Results and Discussion

There are several factors that influence the nodular growth including the characteristics of the photoresist residues (size and density) as well as the metal deposition conditions. Figure 2 shows the influence of the size and density of defects on the final morphology of metal nanowires (copper in this case). For substrates with large and dense photoresist residues (Figure 2a), the metal nanowires exhibit a very rough morphology with the appearance of a high amount of large hillocks over the surface (Figure 2b). Decreasing the size and density of the photoresist residues (Figure 2c) reduces the size and density of the hillocks (Figure 2d).

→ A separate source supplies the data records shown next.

The views of a scene show one set of named points, each view turned or mirrored, shifted and resized as a whole, with a little noise and some points left out.
In the rows, zero is written as 100.

Scene 1
View 1
fuz: [74, 96, 106, 116, 85, 97, 109, 96, 78, 116, 107, 108, 105, 109, 89, 96, 91, 96, 107, 98]
lusog: [90, 89, 99, 104, 94, 101, 102, 101, 92, 108, 92, 97, 96, 99, 96, 91, 100, 99, 46, 95]
Bol: [98, 88, 89, 88, 87, 95, 100, 99, 91, 102, 94, 109, 87, 79, 113, 100, 92, 99, 47, 90]
zifa: [89, 92, 106, 111, 97, 103, 102, 100, 92, 110, 92, 98, 100, 108, 86, 88, 96, 92, 74, 95]
pokaz: [84, 94, 98, 105, 88, 101, 106, 99, 83, 115, 96, 107, 97, 98, 92, 92, 89, 95, 72, 93]
birin: [91, 89, 113, 110, 93, 91, 101, 93, 95, 97, 105, 104, 102, 108, 99, 103, 100, 94, 119, 101]
zekob: [98, 87, 93, 88, 83, 87, 99, 94, 92, 95, 104, 115, 88, 80, 121, 110, 94, 101, 81, 94]
Kodi: [97, 92, 98, 97, 91, 99, 101, 98, 91, 105, 93, 110, 92, 92, 99, 96, 88, 90, 79, 92]
Keti: [105, 86, 106, 99, 98, 94, 96, 96, 103, 92, 95, 103, 93, 97, 104, 100, 100, 92, 86, 97]
Dono: [106, 89, 104, 96, 97, 97, 97, 96, 101, 95, 91, 107, 91, 95, 98, 97, 91, 86, 92, 94]
namu: [134, 82, 110, 89, 115, 102, 86, 99, 125, 79, 73, 96, 85, 95, 96, 90, 99, 78, 69, 93]
sevo: [80, 93, 96, 104, 84, 98, 107, 99, 80, 115, 100, 107, 97, 96, 98, 95, 91, 99, 67, 93]
baz: [84, 88, 101, 106, 88, 91, 103, 97, 89, 104, 105, 102, 99, 99, 107, 102, 104, 105, 70, 98]
zim: [95, 91, 104, 106, 98, 104, 101, 101, 95, 107, 88, 98, 96, 103, 88, 87, 96, 90, 64, 94]
zulam: [81, 89, 96, 100, 79, 86, 105, 93, 82, 103, 113, 112, 96, 90, 117, 111, 98, 108, 87, 98]
birap: [91, 88, 102, 102, 89, 92, 101, 96, 92, 100, 102, 105, 97, 97, 107, 102, 100, 100, 81, 97]
mogar: [77, 92, 103, 112, 86, 95, 106, 96, 82, 111, 106, 103, 102, 105, 98, 99, 99, 102, 87, 99]
dos: [94, 89, 110, 111, 102, 102, 100, 100, 98, 104, 91, 93, 100, 111, 87, 88, 102, 92, 73, 98]
View 2
mogar: [81, 95, 92, 102, 101, 86, 90, 111, 90, 87, 87, 106, 92, 100, 86, 109, 98, 89, 94, 90]
birap: [91, 93, 101, 103, 92, 86, 100, 105, 95, 84, 99, 99, 97, 97, 96, 108, 101, 93, 97, 91]
zulam: [87, 90, 100, 106, 93, 84, 90, 111, 79, 79, 94, 98, 102, 95, 106, 122, 104, 85, 97, 93]
birin: [84, 103, 92, 123, 85, 84, 102, 110, 87, 86, 102, 106, 94, 96, 67, 110, 101, 83, 107, 87]
dos: [90, 98, 96, 96, 98, 89, 107, 99, 113, 92, 96, 105, 88, 103, 76, 90, 95, 102, 94, 86]
zifa: [87, 96, 97, 95, 100, 84, 100, 105, 111, 94, 94, 108, 88, 103, 79, 93, 96, 99, 91, 91]
zim: [92, 94, 102, 91, 98, 84, 103, 101, 117, 93, 98, 106, 89, 103, 86, 91, 96, 102, 90, 93]
sevo: [86, 88, 101, 90, 102, 81, 87, 111, 100, 90, 89, 106, 93, 101, 101, 106, 99, 94, 86, 97]
Keti: [97, 96, 105, 108, 83, 85, 111, 101, 103, 85, 110, 99, 97, 97, 87, 102, 102, 95, 103, 90]
lusog: [94, 89, 103, 81, 104, 89, 101, 98, 114, 89, 93, 100, 92, 102, 103, 95, 96, 106, 86, 91]
Kodi: [93, 90, 107, 99, 89, 76, 97, 109, 107, 91, 106, 105, 95, 101, 94, 102, 101, 93, 92, 101]
Bol: [102, 82, 115, 85, 92, 81, 100, 102, 109, 84, 106, 95, 101, 99, 123, 106, 103, 101, 88, 101]
namu: [113, 97, 117, 103, 71, 83, 134, 88, 132, 90, 132, 96, 98, 99, 83, 82, 102, 109, 105, 92]
Dono: [96, 96, 107, 109, 80, 77, 107, 107, 108, 90, 114, 104, 96, 99, 84, 100, 102, 92, 101, 97]
pokaz: [86, 90, 101, 92, 100, 79, 89, 112, 105, 93, 93, 109, 91, 103, 93, 101, 98, 94, 87, 99]
View 3
birap: [95, 95, 108, 98, 93, 99, 101, 94, 102, 99, 96, 105, 100, 100, 92, 102, 93, 102, 92, 106]
lusog: [91, 93, 101, 104, 96, 106, 103, 87, 89, 97, 98, 101, 105, 93, 97, 108, 99, 106, 99, 109]
Bol: [92, 92, 101, 104, 95, 106, 93, 99, 90, 95, 96, 100, 91, 102, 96, 113, 96, 107, 97, 112]
pokaz: [97, 91, 102, 98, 96, 92, 101, 87, 97, 102, 101, 99, 104, 94, 94, 106, 95, 106, 97, 111]
zim: [92, 92, 99, 102, 96, 98, 105, 90, 95, 100, 92, 100, 111, 90, 94, 103, 98, 106, 99, 110]
Kodi: [95, 91, 101, 99, 94, 93, 98, 97, 100, 101, 92, 99, 101, 97, 91, 104, 94, 107, 97, 111]
fuz: [104, 93, 110, 91, 95, 82, 104, 84, 110, 107, 104, 102, 108, 93, 90, 98, 92, 101, 92, 107]
Keti: [92, 94, 105, 99, 92, 99, 102, 101, 104, 98, 85, 106, 104, 98, 89, 98, 93, 103, 94, 106]
baz: [95, 95, 110, 99, 94, 102, 102, 89, 99, 99, 101, 106, 100, 99, 94, 104, 94, 100, 92, 105]
zulam: [100, 95, 114, 95, 93, 96, 97, 94, 106, 100, 104, 106, 90, 106, 92, 105, 90, 99, 89, 105]
sevo: [98, 92, 105, 99, 97, 94, 99, 86, 96, 101, 105, 100, 100, 96, 95, 108, 95, 105, 96, 110]
mogar: [100, 94, 111, 95, 95, 92, 104, 85, 104, 103, 104, 104, 104, 95, 93, 100, 93, 100, 92, 105]
zekob: [96, 94, 108, 98, 92, 99, 93, 104, 103, 97, 94, 104, 88, 108, 91, 107, 90, 103, 91, 108]
dos: [92, 94, 102, 101, 95, 99, 108, 88, 98, 100, 90, 104, 115, 89, 93, 98, 98, 104, 97, 106]
birin: [99, 95, 112, 92, 91, 88, 105, 95, 115, 104, 90, 108, 109, 97, 86, 91, 90, 99, 90, 102]
View 4
zim: [94, 96, 102, 89, 115, 102, 84, 92, 106, 88, 121, 94, 101, 86, 103, 111, 99, 99, 103, 90]
zulam: [100, 101, 102, 98, 102, 94, 93, 101, 119, 96, 102, 104, 99, 92, 86, 80, 105, 91, 105, 107]
mogar: [100, 99, 103, 101, 105, 94, 81, 105, 117, 90, 113, 101, 93, 85, 96, 96, 98, 94, 106, 104]
Dono: [89, 100, 109, 87, 112, 99, 96, 87, 105, 100, 105, 84, 94, 88, 100, 103, 97, 94, 97, 102]
zifa: [96, 97, 104, 93, 112, 99, 80, 97, 108, 88, 121, 95, 96, 83, 104, 111, 97, 98, 104, 94]
fuz: [97, 103, 109, 104, 106, 90, 75, 111, 118, 92, 112, 96, 79, 83, 101, 97, 92, 94, 108, 108]
Bol: [96, 99, 98, 82, 116, 103, 100, 85, 107, 95, 113, 102, 113, 101, 89, 87, 111, 100, 104, 84]
baz: [100, 96, 99, 96, 104, 99, 90, 98, 115, 89, 111, 103, 106, 87, 92, 95, 104, 93, 103, 100]
zekob: [95, 101, 104, 88, 108, 98, 103, 89, 112, 102, 99, 96, 102, 96, 88, 83, 106, 92, 101, 102]
dos: [95, 94, 103, 93, 110, 102, 83, 94, 107, 87, 120, 92, 101, 79, 104, 117, 96, 96, 100, 96]
lusog: [98, 94, 97, 88, 114, 104, 87, 92, 108, 86, 123, 103, 112, 90, 97, 104, 106, 100, 105, 85]
namu: [84, 93, 107, 74, 117, 111, 107, 67, 92, 100, 107, 73, 112, 84, 105, 124, 100, 94, 86, 94]
birap: [97, 98, 103, 94, 106, 98, 92, 95, 113, 94, 107, 97, 102, 87, 93, 96, 102, 92, 101, 103]

In a view up to two points have been moved. Name them for each view, in the order of its rows, or write -.
view 1 => -
view 2 => -
view 3 => -
view 4 => zekob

To confirm that the nodular growth is a consequence of the presence of the photoresist residues, we have carried out a metal deposition on substrates cleaned with piranha solution and without any residues of photoresist (Figure 2e). As expected, the surface of the obtained nanowires is smooth, which is in full agreement with our previous work [22]. We have further performed deposition of different metals (e.g., Au, Cu and Ag) and alloys (e.g., Au–Ag and Au–Cu) on substrates with large amounts of residue. The deposition time was selected in such a way that the average diameter of the nanowires was about 200 nm. The diameters of the hillocks, determined from statistical evaluation of plan-view SEM images of the nanowires (Supporting Information File 1, Figure S1), are almost constant for any metal (about 125 nm). The transmission electron microscopy (TEM) cross-section images of the Au–Cu alloy nanowires show that the hillocks exhibit the same multilayered structure observed for the main body of the nanowire (Supporting Information File 1, Figure S2). This multilayered structure, not present in case of elemental metals, is related to the substrate rotation during the co-sputter deposition [23,24].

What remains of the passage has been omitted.